Single by Estevan Plazola

from the album Infinit
- Language: Spanish
- Released: 31 July 2020
- Length: 3:44
- Label: Rancho Humilde
- Songwriter: Estevan Plazola
- Producer: Jimmy Humilde

Estevan Plazola singles chronology
| "19 Años" (2018) | "Hollywood" (2020) | "Joder Amor" (2021) |

Music video
- "Hollywood" on YouTube

= Hollywood (Estevan Plazola song) =

2020 single by Estevan Plazola

"Hollywood" is a song written and performed by American singer Estevan Plazola, which was originally released as a single on 31 July 2020, through Rancho Humilde, from his live album Infinit (2020). A re-recorded duet-cover version with fellow singer and rapper Peso Pluma was released on 20 June 2024, through Double P Records, as part of the former's fourth studio album Éxodo (2024).

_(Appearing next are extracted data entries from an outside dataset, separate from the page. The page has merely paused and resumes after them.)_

Below is a small trained network, with its code and all its weights. Each question gives an input and a target symbol and asks what happens when units are switched off, that is, made to give their printed mean instead of their output.

import numpy as np


def w(rows, s, z=0):
    codes = np.array(rows[::2]) - 128.0
    scale = np.full(codes.shape[1], s)
    scale[-1] = z or s
    return codes * scale


def f(y):
    return y / 2 * (1 + np.tanh(0.7978845608 * (y + 0.044715 * y**3)))


def softmax(a):
    e = np.exp(a - a.max(-1, keepdims=True))
    return e / e.sum(-1, keepdims=True)


def log_softmax(a):
    a = a - a.max(-1, keepdims=True)
    return a - np.log(np.exp(a).sum(-1, keepdims=True))


def net(x, mask):
    ids = ['ΘΨδζπτω'.index(c) for c in x.split()]
    T = len(ids)
    res = E[ids] + P[:T]
    u = 0
    for l in range(2):
        q, k, v = (res @ M[l].T for M in (Q, K, V))
        z = softmax(np.where(np.tri(T) > 0, q @ k.T / 2**0.5, -1e9)) @ v
        res = res + np.where(mask[u], z, O[l][:, -1]) @ O[l][:, :-1]
        u += 1
        y = f(res @ A[l][:, :-1].T + A[l][:, -1])
        res = res + np.where(mask[u : u + 4], y, B[l][:, -1]) @ B[l][:, :-1]
        u += 4
    return log_softmax(res[-1] @ U[:, :-1].T + U[:, -1])


Q, K, V, O, A, B = {}, {}, {}, {}, {}, {}
E = w([
[50,174,188,158,109,179],'Θ',
[68,166,16,202,105,20],'Ψ',
[91,127,135,131,47,191],'δ',
[66,30,68,160,64,124],'ζ',
[22,187,98,102,29,93],'π',
[169,79,230,151,227,97],'τ',
[200,77,190,131,3,132],'ω',
],0.016)
P = w([
[87,187,112,248,106,238],'0',
[96,122,67,160,106,195],'1',
[107,111,81,146,96,172],'2',
[93,116,115,104,116,166],'3',
[100,112,133,88,115,139],'4',
[95,106,153,63,123,121],'5',
[88,100,183,56,122,91],'6',
[86,97,201,52,118,69],'7',
[82,99,227,51,110,44],'8',
],0.012)
Q[0] = w([
[49,103,161,196,8,78],'L0H0',
[27,27,189,81,93,254],'L0H0',
],0.0081)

==Background and composition==
"Hollywood" was released as a single by Plazola in 2020, through Rancho Humilde. After he met Peso Pluma, they would re-record the song together. "Hollywood" is a song where its lyrics revolve around being abused as a child and gaining eventual fame, while it is entirely an ode to Hollywood, Los Angeles. He stated that it is about "our reality [and] how our lives went through this process — getting famous, getting money [and] getting what we've wanted since we were kids".

==Release and reception==
The original version of "Hollywood", performed by Plazola, was released on July 31, 2020, through Rancho Humilde. The re-recorded version of the song, which features Peso Pluma, was released on 20 June 2024, as the 10th track from his fourth studio album Éxodo and later, on December 13, was released as the eleventh single overall. It was named the 11th best track from the album by Billboard, and also peaked at number 11 on the US Hot Latin Songs chart after it was released. On 10 November 2024, both artists performed "Hollywood" at the 2024 MTV Europe Music Awards, where Peso Pluma also won the award for Best Latin.

==Charts==

Chart performance for "Hollywood"
| Chart (2024–2025) | Peak position |
|---|---|
| Global 200 (Billboard) | 143 |
| Mexico (Billboard) | 14 |
| US Bubbling Under Hot 100 (Billboard) | 8 |
| US Hot Latin Songs (Billboard) | 11 |

==Certifications==

Certifications for "Hollywood"
| Region | Certification | Certified units/sales |
| Mexico (AMPROFON) | 2× Platinum+Gold | 350,000^{‡} |
^{‡} Sales+streaming figures based on certification alone.